Uniknya, para tamunya kadang istirahat atau bermalam di rumah. Perbincangan pun bukan satu tema tapi banyak tema. Salah satu yang lama diperbincangkan adalah sejarah para leluhur dan tentang tanah ulayat yang belakangan ini hampir-hampir jarang diperbincangkan oleh para tetua dan generasi muda. Kakek, dengan daya dan nalarnya, begitu apik menceritakan setiap tema yang menjadi perbincangan.

Kakek pun dikenal sebagai sosok yang bijaksana, cerdas, disiplin, ulet dan berwawasan luas serta akrab dengan semua kalangan. Jiwa kepemimpinannya sangat terasa dan memang dirasakan oleh semua kalangan pada zamannya. Padahal beliau tidak pernah menempuh pendidikan formal, namun beliau tergolong sosok pendidik yang sukses di keluarga dan bagi masyarakat kampung. 

Sikap bijaksana, kecerdasan dan kedisiplinan termasuk keuletan juga wawasannya yang luas,  juga keakrabannya dengan semua kalangan sangat dirasakan oleh siapapun, terutama oleh anak dan keluarga besarnya. 
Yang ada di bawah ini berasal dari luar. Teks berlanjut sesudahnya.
One turn moves every row onto another: examples first, then more rows asked
k712: [ 13.7   9.0 -29.7  -4.6  -8.8 -12.0  10.6  12.5  -2.2  -3.3  -6.1  24.8
   8.3  -5.1  19.1  -6.4  10.0  -3.5  15.0   6.8 -24.0  -8.1  -9.2  15.4
  16.2  -0.6 -25.4  -0.4  -5.7 -23.3]
k21: [ -3.4  19.7  -3.4  -3.9  -0.7  -1.8 -12.4   8.7  -0.2   6.7 -18.0  14.9
   0.6  -1.9  18.8  12.7  15.8   5.2  26.8  19.5 -22.1   7.4   0.5   7.1
  17.6 -19.6  -3.9  -0.3 -17.8 -15.2]
k287: [ -1.1   7.9  -4.1   7.7   1.7   3.9   5.2 -24.1 -15.2  26.7  -2.5 -13.5
 -23.0   8.8 -39.9   8.8 -16.0  12.8   2.6  -0.6  -7.2   6.6  -7.9   7.0
   7.7  13.3 -19.7 -14.3  19.4  19.1]
k665: [  6.4  -6.4 -18.0  -7.7   0.7 -13.1 -12.6  23.8  -5.9   3.1 -18.3  -0.3
   9.8  18.6  20.3  -5.0  16.0 -10.4  -3.1 -10.0 -12.0   7.5   8.0  22.2
  21.8  -1.4  -5.6  -4.2 -17.0 -28.1]
k376: [-13.8  15.3   0.8  -6.1 -23.0  13.8  -8.3   9.3  -5.4  13.6 -14.0  -2.2
  -4.3   5.3   5.2  16.5  29.4  -5.4   6.7  11.2 -29.8 -18.4  -4.3  30.5
  21.1 -16.8  -1.2  31.7 -21.2  -4.8]
k192: [-10.7   9.0   0.2 -11.7 -26.9   6.4 -10.3  14.2 -10.4  24.1 -25.9 -14.3
   1.7  17.6   5.0  17.2  24.9 -19.4   4.1   5.6 -21.5 -10.2  -6.6  37.8
  27.3  -7.8   6.2  17.9 -22.3  -8.3]
k984: [  0.0   1.7  -1.9   6.5  -5.3  18.6   3.1 -21.3 -20.1  26.9  11.1 -10.8
 -24.0   4.7 -45.3   7.8 -14.2  -4.2  -7.6   5.4   0.3   2.6  -9.9  16.8
   2.3  -1.2 -15.0  -5.1  20.3  10.5]
k602: [  7.3  -5.1 -10.5  -4.8 -14.8 -14.9  -1.9   2.5 -15.6  -2.4 -27.7  -3.4
  10.0  15.5  34.8  -4.9   5.1 -17.9  19.8  -2.2 -22.5   0.9  -6.6  20.7
  13.0  -1.7   1.8 -13.3 -19.5  -2.3]
k684: [  2.7   2.5  -3.1   6.8   0.2  14.7   1.6 -21.4 -19.4  25.5   9.5  -7.6
 -22.7   3.1 -42.0   6.9 -17.7  -1.4  -2.6   7.1   2.4   9.4  -9.2  11.2
   1.7  -1.4 -15.7 -13.8  21.4   7.4]
k988: [  3.4   1.3  -2.6   5.0  -0.4  12.9   1.4 -20.0 -20.7  28.3   6.9 -10.3
 -20.8   6.7 -42.7   6.9 -18.2  -5.3  -3.2   5.8   4.0  11.3  -9.5  13.2
   3.1   0.5 -13.3 -16.8  20.6   7.3]
k903: [ -5.1   0.3   1.1  18.5  -0.7  17.6   1.8 -13.6 -10.0  25.8  12.3  -3.1
 -18.7   1.8 -44.0  14.8 -14.9   2.8  10.4  -9.6  -6.5  16.9  -8.2  11.0
  10.7  15.7 -14.5 -21.2   6.0   8.0]
k173: [ -9.7  -1.8   3.0  17.5  -9.2  23.3   3.9 -13.1 -12.2  28.7  13.8  -9.9
 -20.3   5.2 -49.3  15.9 -10.0  -2.2   2.3 -12.5  -9.1   7.4 -10.1  19.9
  12.2  16.9 -13.4  -8.8   4.7  11.6]
k847: [  1.9  -9.1 -16.2  -9.3  -9.4  -7.6 -11.0  24.9  -8.6   7.7 -18.1  -9.0
   8.2  23.2  13.9  -3.5  21.4 -16.8 -12.3 -14.0 -14.3  -1.9   6.0  32.6
  23.7   0.8  -3.5   8.2 -18.6 -24.1]
k156: [  0.2  13.5  -4.2  -8.8  -4.6  -8.8 -14.5  13.3  -5.2  16.7 -30.0   2.6
   6.1   9.6  18.5  13.6  11.8  -9.1  24.6  13.7 -14.5  14.9  -2.2  14.4
  23.5 -10.7   4.1 -14.1 -19.6 -18.5]
k146: [-10.6  20.7  -1.4  -2.2  -9.9  10.2  -9.7   6.5   0.3   4.6 -10.6  12.4
  -4.6  -4.5  12.7  13.8  25.0   6.8  17.9  18.5 -30.1 -10.0  -1.1  15.2
  16.7 -22.5  -6.8  22.4 -18.7  -8.2]
k159: [  2.8  -8.6  -8.5  -7.1 -25.3  -9.4  -0.4   3.5 -18.9   2.3 -28.4 -12.4
   8.4  21.2  28.4  -3.3  10.9 -25.2  10.3  -6.9 -24.0  -9.9  -9.1  32.7
  15.6   1.2   4.8  -0.9 -21.0   1.6]
k175: [  5.0   4.2 -25.7  -7.3 -28.6   0.9  14.4  13.4  -6.9   3.4  -3.5   9.7
   4.5   2.7   7.0  -3.2  21.3 -14.1  -2.2  -0.5 -29.1 -29.1 -13.0  35.7
  19.4   2.4 -21.8  26.0  -8.6 -14.9]
k28: [ -3.4   8.0  -1.9 -12.9 -17.4  -4.5 -13.1  16.4 -10.4  25.9 -33.6 -11.6
   7.1  19.8  11.6  15.6  16.7 -21.7  13.3   7.1 -14.2   6.9  -5.5  29.8
  28.3  -5.3   9.0  -5.1 -21.9 -15.3]
k38: [  0.3   1.8 -17.0  -1.6   2.9  -2.4  -9.7  17.5   0.3  -9.8  -2.7  14.0
   1.1   4.2  19.0  -5.2  22.3   6.8  -2.7  -2.9 -22.9  -5.9  10.7  15.1
  14.4 -12.4 -15.5  17.9 -15.7 -21.8]
k52: [ -4.7   7.8  -2.9   7.6  -3.3   8.5   6.3 -24.0 -15.4  27.6   0.1 -17.0
 -25.0   9.6 -42.7   9.7 -11.7  11.8  -2.5  -2.3 -10.4  -1.3  -8.6  13.2
   7.7  12.4 -19.7  -4.5  18.9  22.1]
k435: [ -1.0   6.6  -3.9   6.3   0.3   2.7   4.6 -22.9 -16.2  29.4  -4.9 -17.5
 -21.8  11.8 -40.2   9.5 -16.4   9.1   1.3  -2.9  -6.1   7.9  -8.7  10.1
   9.2  15.3 -17.3 -16.8  19.1  18.5]
k831: [  2.7  -0.1  -2.2   5.1  -3.9  14.5   1.7 -19.5 -21.7  30.4   6.1 -13.9
 -21.1   8.6 -44.4   7.7 -16.7  -7.9  -6.2   4.2   4.2   8.7 -10.3  16.7
   4.3   2.0 -12.4 -13.7  20.4   8.1]
k965: [ -3.3   8.4  -4.1   8.5   0.2   7.1   5.9 -24.9 -13.8  25.7   0.3 -13.2
 -24.9   7.0 -40.5   9.2 -13.8  14.6   0.8  -0.3 -10.1   2.5  -8.2   8.5
   7.3  11.9 -20.9  -8.4  19.0  20.8]
k802: [ -9.3   0.8   2.5  19.4  -6.3  23.7   4.0 -14.9 -10.3  24.9  16.9  -4.6
 -21.7   1.0 -47.5  15.6 -10.2   3.6   5.0 -10.5 -11.5   7.3  -8.6  15.8
  10.6  14.1 -15.7  -7.6   5.4  11.7]
k481: [  7.7  10.1 -28.0  -3.9 -17.4  -2.3  13.9  10.9  -2.4  -4.1   0.0  22.6
   3.7  -6.0  12.9  -5.1  17.5  -2.5   7.2   5.6 -30.0 -22.4 -10.5  22.9
  15.4  -2.7 -26.7  19.5  -6.5 -17.8]
k356: [ -3.0  -0.1  -7.5  -0.1 -24.6   2.9   3.3  -3.4 -12.4 -10.6 -12.0   0.7
   0.5   6.7  27.1  -3.8  18.3  -7.2  10.5  -0.4 -36.1 -24.5  -6.8  26.5
   8.3 -10.1  -6.1  23.5 -19.2   8.1]
k247: [ -4.2   5.5  -3.0   6.3  -5.6   7.6   5.8 -23.3 -17.1  30.4  -2.8 -20.3
 -23.3  12.6 -43.6  10.2 -12.5   7.8  -3.8  -4.1  -8.6   0.4  -9.8  15.5
   9.5  15.4 -17.6  -6.8  18.1  21.4]
k956: [ 17.2   3.6 -30.0  -9.3 -11.4 -17.9   9.0  16.9  -6.3   5.5 -16.0  15.4
  13.2   4.6  19.0  -5.8   6.5 -15.6  13.7   2.1 -16.9  -0.4 -10.7  21.1
  21.2   6.5 -18.5 -13.4  -7.1 -26.4]
k198: [  0.7   3.5  -9.4   1.4 -13.3  -2.9   1.7  -4.3  -9.0 -15.3 -11.8  10.5
   1.1   0.9  33.4  -6.0  12.8  -0.1  19.3   4.3 -34.0 -15.0  -4.3  14.8
   5.1 -12.7  -8.3  11.5 -17.6   4.4]
k715: [  0.9   0.1  -1.6   5.2  -6.3  17.5   2.0 -20.0 -21.6  29.7   7.9 -14.0
 -22.7   8.0 -46.0   7.9 -14.7  -7.5  -8.7   3.8   2.1   4.6 -11.0  18.8
   3.9   1.6 -13.0  -8.1  20.2   9.7]
k180: [ 14.1  -1.2 -28.2 -12.4 -22.5 -15.3  10.3  19.0 -11.2  13.9 -19.9   2.8
  13.9  13.9  12.6  -3.5  10.0 -26.2   4.5  -3.8 -16.1  -7.0 -13.5  33.9
  25.4  11.3 -12.9  -6.3  -9.1 -24.1]
k686: [ -7.4   1.8   1.6  19.8  -2.2  20.7   3.1 -14.7  -9.3  23.5  16.1  -1.7
 -20.4  -0.7 -45.0  14.2 -12.4   5.4   8.9  -8.8  -9.7  11.7  -7.8  11.2
   9.7  13.3 -16.5 -13.1   6.0   9.6]
k59: [ -2.2  -6.1  -6.9  -5.0 -30.2  -0.8   2.6   0.6 -17.5  -1.7 -20.1 -11.1
   4.3  16.8  24.8  -2.4  17.5 -19.9   5.6  -5.7 -31.1 -22.1  -9.5  35.5
  12.9  -3.2   0.6  17.6 -21.2   7.1]
k756: [  6.2   0.3 -11.1  -0.7  -8.7 -11.6  -0.8  -1.5 -10.5 -11.4 -19.8   8.2
   6.3   5.3  36.9  -7.0   6.2  -5.3  24.3   3.4 -27.4  -1.9  -3.9  11.8
   7.3  -8.6  -4.3  -6.7 -17.6  -1.0]
k932: [  5.1  -0.7 -18.5  -3.8   6.4 -10.5 -12.2  20.5  -1.0  -5.8 -11.0  10.7
   6.1   9.4  22.6  -6.7  16.2   1.6   1.4  -4.4 -16.5   6.4  10.3  13.2
  16.9  -7.8 -11.8   0.6 -15.2 -27.0]
k635: [ -3.0  -5.9 -14.7  -7.3 -13.2   0.5  -8.7  21.9  -6.7   3.1  -9.6  -6.2
   3.4  18.6  10.7  -2.5  27.6 -11.3 -16.4 -12.7 -20.8 -14.6   5.7  34.9
  21.4  -3.5  -7.3  24.9 -18.1 -18.8]
k845: [ -5.0  -2.4   1.3  17.0  -4.1  16.4   2.1 -12.0 -11.7  29.4   9.5  -7.9
 -17.2   5.7 -45.0  15.1 -15.0  -2.5   8.0 -12.1  -5.3  16.6  -9.2  14.9
  13.1  18.2 -11.7 -22.2   5.2   7.8]
k697: [  1.0   3.0  -2.2   7.3  -1.7  17.8   2.6 -21.5 -19.3  24.9  11.8  -7.2
 -23.7   2.8 -43.7   7.0 -15.3  -0.6  -4.4   6.9   0.2   5.3  -9.4  12.9
   1.3  -2.5 -16.3  -8.2  21.4   9.5]
k271: [ -2.2   4.7  -4.0   5.6  -3.7   3.9   4.9 -22.1 -17.5  31.6  -5.5 -20.8
 -22.1  14.1 -42.2   9.7 -14.6   6.2  -1.7  -4.2  -6.4   4.5  -9.5  14.2
  10.0  16.6 -16.1 -12.9  18.6  19.6]
k126: [ -3.4  -0.8 -15.1  -3.2  -7.5   3.7  -8.4  18.5  -2.7  -6.0  -2.2   4.9
  -0.1   8.8  13.4  -3.8  28.2   0.9 -11.8  -6.9 -25.3 -16.2   7.9  26.5
  16.8 -10.1 -13.4  30.2 -16.8 -17.9]
k218: [  8.7  -1.0 -26.3 -11.7 -31.2  -6.0  12.6  17.5 -11.3  12.9 -13.7  -0.2
   9.7  13.0   7.2  -2.0  17.8 -25.7  -3.5  -4.8 -22.3 -21.7 -14.9  41.5
  24.4   9.4 -15.2  13.3  -9.7 -18.1]
k426: [ -7.3  -3.0   2.5  16.5  -8.2  19.9   3.0 -12.2 -13.4  31.1  10.1 -11.8
 -18.3   7.9 -47.7  15.9 -12.2  -4.6   3.5 -13.4  -6.3  11.5 -10.0  19.8
  13.4  18.9 -11.0 -16.2   4.0   9.4]

k756 moves to k198
k28 moves to k156
Now these:
k847 moves to k665
k684 moves to k697
k903 moves to k686
k965 moves to k52
k712 moves to k481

Dan belakangan, semua itu terwariskan dengan baik kepada anak-anaknya. Pua, misalnya, benar-benar mewarisi karakter dan keunikan kakek. Bila kakek dulu didengar dan menjadi tempat orang bertanya, Pua yang merupakan anak kedua beliau juga didengar dan menjadi tempat orang bertanya. 

Selain mendapatkan didikan dan tempaan langsung dari kakek, Pua juga menempuh pendidikan formal dari SD dan SMP hingga SMA. Hal itu sangat wajar, sebab seingat saya dan menurut cerita para tetua di kampung baik dulu maupun saat ini,  Pua adalah salah dari dua atau tiga warga di kampung yang bisa melanjutkan pendidikan hingga lulus SMA. Selain itu, sepengetahuan saya sesuai cerita para tetua, kala itu sebagian orang hanya bisa menempuh SMP atau bahkan SR atau belakangan SD. Itu pun sebagiannya tidak sampai lulus. 
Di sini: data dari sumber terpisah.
(in the rows, 128 means zero)
Named turns come first, each shown by rows before and after it. Which turns, in which order, take the first row of each pair that follows to the second? Write the first one first, as in the answered first pair.
kef (before => after):
[136 156 157 128  95 145 105 109 195 185 153] => [111 140 160 158  85  88 151 134 127 187 175]
[127 116 124 148 139 129 169 134 134 143 154] => [127 115 116 138 152 133 167 140 125 127 147]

Selain Pua, yang sukses menamatkan pendidikan SMA adalah paman saya atau anak dari adik nenek saya atau anak dari bibinya Pua. Namanya Bapak Abdullah Sehami yang kini sudah meraih gelar Doktor dan menjadi akademisi di UHAMKA Jakarta. Kemudian paman saya sendiri atau adik kandungnya Pua, Ir. Abdullah Malik yang kini membangun perusahaan di Kota Bandung-Jawa Barat. Masing-masing keduanya kini menjadi warga DKI Jakarta dan Jawa Barat. Sementara saya menjadi warga Jawa Barat. 
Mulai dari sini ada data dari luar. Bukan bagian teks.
One turn sends every row of this set to another row. A few are shown first. Where does it send the rows asked after them?
let: [  0  -1  -4  -2   1 -16  -6  14   6   0 -14   6  -4  10  -5  16  13  -5
   1]
Reb: [  3   7   6 -12  -5  -3   5   0  18  -5  -3  12   1  12  -3  13   2  -1
   3]
Refi: [  9   3   9  -6  -6   4  -7   1 -10  -9  -1   4 -11  12  -8  16   0  -5
   1]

Belakangan Pua pun kerap mendapatkan amanah masyarakat untuk menjadi Kepala Dusun Cereng dan Ketua LKMD Desa Golo Manting. Belakangan Bapak saya pun diberi amanah sebagai Kepala Desa Persiapan untuk Desa Golo Sengang. Kemudian beberapa waktu berikutnya terpilih secara definitif sebagai Kepala Desa Golo Sengang sehingga beberapa tahun menjelang beliau meninggal dunia.

Hidup sebagai orang kampung yang penuh keterbatasan tak membuat Pua merendah, justru lebih terpantik untuk menjadi sosok pembelajar. Saat itu tak ada listrik, adanya lampu pelita yang mengandalkan minyak tanah. Itupun mendapatkan minyak tanah saat itu sangat sulit. Namun dari situlah Pua belajar tentang banyak hal. 

Nilai dan prinsip hidup, serta karakter juga segala hal yang menjadi keunggulan kakek di kala hidup bukan saja terwariskan pada Pua dan anak-anaknya yang lain, tapi juga pada saya dan cucu juga cicit beliau. Walau tak mampu mencontoh secara sempurna, saya dan keturunan beliau akan berusaha untuk mengikuti jejak beliau yang didengar kata-katanya dan menjadi panutan yang baik bagi keluarga juga masyarakat. 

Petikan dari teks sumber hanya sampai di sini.